We headed back to Peach Stage where we would remain for husband and wife duo Tedeschi Trucks Band and Phish front man Trey Anastasio Band. I’ve seen Tedeschi Trucks a number of times and always enjoy Derek’s smooth slide guitar and Susan’s soulful blues vocals. TAB, as Trey’s solo project is often referred, was a first for me, though I have seen Phish at least 30 times. They filled the slot that was originally set aside for Bob Weir, one of the guitarists from the Grateful Dead, and his band Ratdog. TAB played some Phish classics like “Sand,” “Alaska,” “First Tube,” and “Gotta Jibboo,” which was cool to see with the different instrumentation, filled with powerful female vocals and horns. They also played songs from their own albums such as “Caymen Review,” “Push On Til the Day,” and “Shine.” Another fun cover was The Gorillaz’ “Clint Eastwood,” but the highlight of the 2 sets for me was their epic cover of Zeppelin’s “Black Dog,” featuring Jennifer Hartswick’s waling vocals, the perfect counterpart to Trey’s masterful guitar work.
We capped off the night with the late-night fun, electronic-sax jams of Big Gigantic, swaying in slow-motion through the sea of bodies at the Mushroom Stage, still going strong. We ended the night with a party in our massive tent as night broke into day.
As I unzipped my tent, ready to face the day, the line-up ahead dawned on me. I would head to the stages at 2 PM and not come back until the wee hours. I was dying to see just about every artist on Saturday! We headed first to The Infamous Stringdusters, who make bluegrass exciting for even those little attuned to the genre. Next, Karl Denson brought us down to New Orleans with his band The Greyboy Allstars, who played both classics and material from their new album. The highlight for me was the jazz-heavy “Happy Friends,” from their 1997 album, A Town Called Earth. Gov’t Mule followed with a great performance and sadly one of the last times Warren Haynes look-alike long-time guitar tech Brian Farmer would be seen before passing. Karl Denson took the stage for a groovy “Sco-Mule,” that got everyone in the pavilion out of their seats.

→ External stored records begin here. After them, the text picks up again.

Each row below holds a small network's activations on one input, seen along a few directions.
Each table varies a few parts of the input and shows all the possible inputs, shuffled.
A made-up example of a description, with smaller parts first: one of 3 separate values, together with either a single point or one of 11 places along a line or (one of 4 places along a line, together with one of 8 places around a ring).
Shared parts are said once, and a part with two or three values counts as separate values.

Other details of the inputs vary at random and push rows far along two fixed directions, the same in every table; ignore that.

Rows:
R1: [ 34  48 -43   7  96 -35  13  12 -27   2 -33  22]
R2: [  9 -53  -8 -38  49  12 -34 -30 -11  52   2 -19]
R3: [ -7  37   2 -18  93 -29 -25  -1 -35   4 -76  23]
R4: [-40  -5  26  -6 -54  58  -2 -40  -8   1  22  15]
R5: [-55  76  16  17 -20 -23  20  21  -5 -54  15   6]
R6: [-20 -21  31  44 -58  46 -15  27  20  -4  35 -19]
R7: [  3  41  33  17 -59 -48  31  36 -27 -26 -31  -5]
R8: [-12  35 -15  39  28 -32 -18  16 -29 -41 -21  18]
R9: [-36  -9  22 -17 -68  35 -18 -20 -16  19  39 -28]
R10: [  6  12  -6  11 -64  58  30 -31  18  -3  38  15]
R11: [  2 -47 -11 -38  60  39 -28 -34  -6  29 -10  19]
R12: [-21  51  12  41 -44 -44 -14  18 -22 -40 -41 -25]
R13: [ 12  19   3  11   1 -67  31  31 -27  -3 -41   7]
R14: [ -2  93   4  27 -27  -5  32  10 -21 -36 -27  11]
R15: [  7 -13  17  -4 -59  19  15  15   2 -15  44  37]
R16: [ 46 -21 -43 -27  53  30 -13 -15  23  30  23  25]
R17: [-14 -27   2  24 -78  16 -16 -22  16  -8  20 -20]
R18: [ 32 -61 -33  -4  49 -15 -47 -12  12  23  -1 -14]
R19: [ 16 -15  34  -4 -69  28  20   3  13 -20  15  34]
R20: [ -8 -41  -1 -23  -7  11   5 -20  38   6  25 -32]
R21: [-33  -7  15  -5 -43  42  19 -20  33 -32  42   1]
R22: [ 26 -36   3 -10  -4   6  19  -1  12   4   3  46]
R23: [ 41  -5 -12 -14 -10  15   4 -17  21  28  -6 -22]
R24: [-33 -13  19 -12 -55  32  -3 -25 -23  13  13 -31]
R25: [ 56 -32 -42 -21  53   2  -3 -17  10  48   9 -17]
R26: [ 13  25  -1   3   5 -70  15  47 -32  -4 -20   3]
R27: [-33  54   5   5  48 -23  -4   4 -59 -13 -32  15]
R28: [  1 -36 -16   5 -12  32 -45 -12  21 -11  34  21]
R29: [-32  44  26  23  49 -30  19  55  10  -6 -17 -20]
R30: [ 33 -46   5 -11 -24 -10  13   8  -2  16  24  -1]
R31: [  5 -48 -10 -37  53   4 -29 -35  -2  56 -24 -11]
R32: [  9 -51 -15 -33  52 -10  -8 -27  50  31   0 -17]
R33: [  9   8 -11   6 -58  61  29 -22   8 -11  38   7]
R34: [-41   0  23 -14 -54  58 -17 -24 -13  -1  45  11]
R35: [ -3  24 -18  -8  95 -76   2  17  -5  -1 -33 -23]
R36: [ -5 -33  22 -33 -20  32 -29 -34   3  33  -6 -24]
R37: [-33  51  -1  42 -51 -45 -16  27 -30 -37  -4 -24]
R38: [ -7  84 -12  25 -34 -35  28  26 -34 -11  -1 -25]
R39: [ 15 -32  -3 -37  72  11 -19 -22  55   5 -11  17]
R40: [  1 -35 -14  15  -7  26 -28 -24  22 -11   6  25]
R41: [ 51 -31 -42 -21  45   3   3 -25  23  53  -9 -11]
R42: [ 54 -70 -19 -31  40 -22   3   8   7  33 -14   5]
R43: [ -6  51  19  28 -28 -38  42  38 -44 -44  -4  33]
R44: [  1 -49  18 -20  69  41 -30   9   8  64  -4  -8]
R45: [ 29 -12   2  10  11  47  15  21  25  43  24 -14]
R46: [  8 -48 -18   7 -18   6 -28 -13  11   1   4 -22]
R47: [-20  -3  29 -12 -53  11   6 -18  40 -11  18 -34]
R48: [ 32   3  11  13  88 -55  19  80 -18  25 -48  18]
R49: [ 15  23 -21  16  83 -45 -39  14  -8 -24 -72  27]
R50: [ -9  47  16  24 -32 -33  47  38 -41 -47 -20  32]
R51: [-28  54  -1  10  56 -43  16  16  -9 -38 -14  10]
R52: [-16 -17  -3  25 -52  38 -15 -14   6 -36  21  11]
R53: [ 34 -19 -28 -11 -12  23  15 -17  11  27  13 -25]
R54: [-36  -3  19  -1 -45  38  19 -28  41 -24  39  10]
R55: [-48  62  14  12 -29 -46  17  23  -6 -32  10 -32]
Description of these inputs: one of 5 separate values, together with either a single point or (one of 2 separate values, together with one of 5 places along a line).
Question: The inputs of R11 and R33 match in every part but the choice among 5 separate values. If R2 is changed in the same way as R11 into R33, which row does it become?
Answer: R25
Question: Which other rows does R13 become when the choice among 5 separate values takes its other values? List them by row number.
Answer: R17, R31, R32, R41
Question: Which other rows does R36 become when the choice among 5 separate values takes its other values? List them by row number.
Answer: R7, R12, R23, R47
Question: Which other rows does R10 become when the place on the line of 5 takes its other values? List them by row number.
Answer: R1, R14, R16, R33
Question: A walk changes only the place on the line of 5. It starts at R39 and steps to R54. List the rest of the walk in order.
Answer: R21, R51, R5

Trey took the stage again for another great set with TAB and then came the moment we had all been waiting for: The Allman Brothers Band featuring their legendary album, Eat a Peach. The performance was largely a tribute to the late guitarist Duane Allman, who essentially founded the band and remains one of the greatest guitar players of all time. Hearing this album from start to finish was pure joy, amped up by knowing exactly what song would come next. The combination of guitar work from Derek Trucks and Warren Haynes is ethereal to the ears; nothing will ever replace it for me and I feel so grateful for all the experiences I have shared in. Gregg Allman’s vocals were ever powerful, dug from the depths of his soul. The beauty of songs like “Melissa” and “Blue Sky,” the roaring blues of “One Way Out,” and the deep jamming of “Mountain Jam” kept my eyes and ears glued to The Allman Brothers for the entirety of their set. Just as I thought it was over, they launched into “That’s What Love Will Make You Do” and “Black Hearted Woman.” The heart and soul of the band has been carried throughout the decades, from when they first met in Georgia 45 years ago.
Minds blown and feet worn, we journeyed on to Lotus, reconvening with all lost or straggling friends. The electronic jams kept us moving and grooving until the bitter end.
Sunday would be our last day at the festival, as the following workday loomed ahead. Luckily, we had another Allman Brothers show to close it out! We mixed up dancing in the sun on the grass with being under the tent and close to the stage. They played early, personal Gregg songs such as “It’s Not My Cross to Bear” and “Midnight Rider,” and classic blues covers such as “Done Somebody Wrong” and a rocking “Statesboro Blues” featuring Taj Mahal. Peter Levin added keyboards on an exploratory “In Memory of Elizabeth Reed” and they closed out with an outstanding “Whipping Post.”
Thank you Peach Fest, my life is complete.